Failure to Comply with RPAPL § 741
RPAPL § 741(2) requires that a petition “state the respondent's interest in the premises and his relationship to petitioner with regard thereto.”
In its opposition papers, Petitioner impliedly concedes that it offered Respondent a renewal lease in keeping with the Martin Act. However, the petition fails to plead that status of the subject premises, to wit: that the Martin Act applies to the subject premises.
In Kew Gardens Hills Apt. Assoc., L.P. v. Jeffers, 2003 NY Slip OP 51132U (App. Term 2nd Dept. 2003), the Appellate Term reversed the lower court and vacated the improvidently entered into stipulation by Respondent because the failure of the petition to allege, in violation of RPAPL § 741, that the Martin Act applied resulted in an unknowing waiver of rights to assert this defense. See also, Matter of Volunteers of Am. of Greater NY, Inc. v. Almonte, 17 Misc 3d 57 (App. Term 2nd Dept. 2007); PCMH Crotona, L.P. v Taylor, 57 Misc 3d 1212A (Civ. Bronx 2017).
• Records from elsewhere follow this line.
Here are some points:
[  6 -37  37 -29  44 -12  41  -2  55  15  38  46  21  73 -10  63 -28  61 -41
  56 -47  42 -51  14 -59  -2 -42  -1 -16 -23  13 -20]
[ 46   1  40   4  37   7  48   7  41   2  45   3  59   4  59   9  54   7  45
  23  32  41  23  52  -7  54 -25  50 -65  27 -55  19]
[ 10  -6   7   1  13  -8   4  -4   5 -17   7 -10  10 -19  13 -14  18 -12  30
 -11  15  -4  11   6  12  -1  -6  -8  -6   6 -17  -6]
[ -5 -30 -22 -27 -15 -35  -6 -51 -17 -49  -2 -63  -2 -60  16 -63  18 -52  33
 -47  30 -37  21 -22   9 -28   3 -18 -15 -16 -25 -25]
[ 16  -8  13 -12  19   2  23   1  19  12  17  13  20   9   9   7  22   9  -3
  11   1  18  -6  16 -21  11 -18   3 -30  -1 -15  -6]
[-32  21 -33  16 -50   9 -47  -9 -45 -33 -49 -36 -46 -55 -18 -55  -2 -67  25
 -62  28 -65  51 -51  70 -27  66  -9  73   7  14  26]
[ 19   2  20  -3  26   6  27  -4  32   3  22  -3  26  -9  34  -3  28   3  24
   2  15  13   1  27 -11  24 -29  14 -25  18 -28  10]
[ 36  13  25  15  28  13  18  10  13  -4  22 -18  22 -21  49 -22  56 -21  68
 -18  58  18  47  48  39  47  -2  51 -39  44 -59  40]
[ -4 -18 -10 -24 -20 -30 -19 -24 -12 -51   0 -49   4 -51  19 -50  37 -59  35
 -48  34 -37  23 -23  24 -14   3 -11 -23  -5 -39 -15]
[ -7   0  -6  -7 -14  -7 -18  -7 -21 -17 -15 -14  -7 -19   2 -15  15 -22  -1
 -25   3 -22  19 -11  -3  -9  12  -1  18  -3   2  -5]
[-39  -2 -42 -11 -31  -9 -18   6 -30  10 -35  11 -40  15 -42  12 -51   0 -37
   0 -43 -13 -19 -36 -13 -38  11 -23  45 -26  48 -21]
[-31 -41 -41 -48 -36 -46 -45 -58 -27 -65 -41 -71 -24 -63 -15 -73 -13 -78   2
 -59  -3 -61  -4 -59   8 -60  13 -47  21 -59   5 -51]
[ 25   6  42  13  52  24  48  43  49  51  36  67  28  70   9  73 -16  72 -18
  50 -29  41 -21  20 -34  18 -19   6 -18  -4   9  -5]
[-53 -14 -36 -14 -22 -13 -21   2 -19   6 -38  30 -37  37 -57  22 -61  26 -58
   9 -52 -10 -40 -16 -24 -25  -5 -34  33 -38  57 -20]
[-15 -28 -25 -21 -26 -26 -14 -31 -19 -29   0 -25   2 -25   1 -20  -6 -15 -10
 -18 -11 -24  -8 -29 -20 -22 -13 -24 -10 -32  10 -30]
[ 9 43 11 50  3 54  4 42  1 37  4 35 -6 19  1 22  1 -2 20  3 18 19 28 22 24 29
 25 20 24 42 -4 44]
[-15 -10  -6  -2  -8  -5 -19 -12 -18 -11  -7 -17 -13 -27  17 -16   5 -29   8
 -24   3 -18  13 -15   9  -7  -4 -12  -5  -8  -2   0]
[-54   4 -65   1 -64  -5 -69 -13 -74 -23 -53 -26 -70 -30 -51 -41 -37 -53 -15
 -56  -1 -60  26 -59  39 -45  61 -33  68 -23  61 -15]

Herein, although the petition states that the subject premises are not governed by the Rent Stabilization Law, it does not state that the premises are, instead, governed by the Martin Act. Petitioner has neither explained why the petition omits any reference to the applicable Martin Act nor cross-moved to amend the pleadings. Therefore, the petition must be dismissed.
Accordingly, Respondent's Order to Show Cause is granted to the extent that the default judgment and warrant are vacated; and, upon vacatur, the petition is dismissed based upon Petitioner's failure to properly allege the applicability of the protections of the Martin Act as required by RPAPL § 741(2).
This constitutes the Decision and Order of the Court.
Kimon C. Thermos, J.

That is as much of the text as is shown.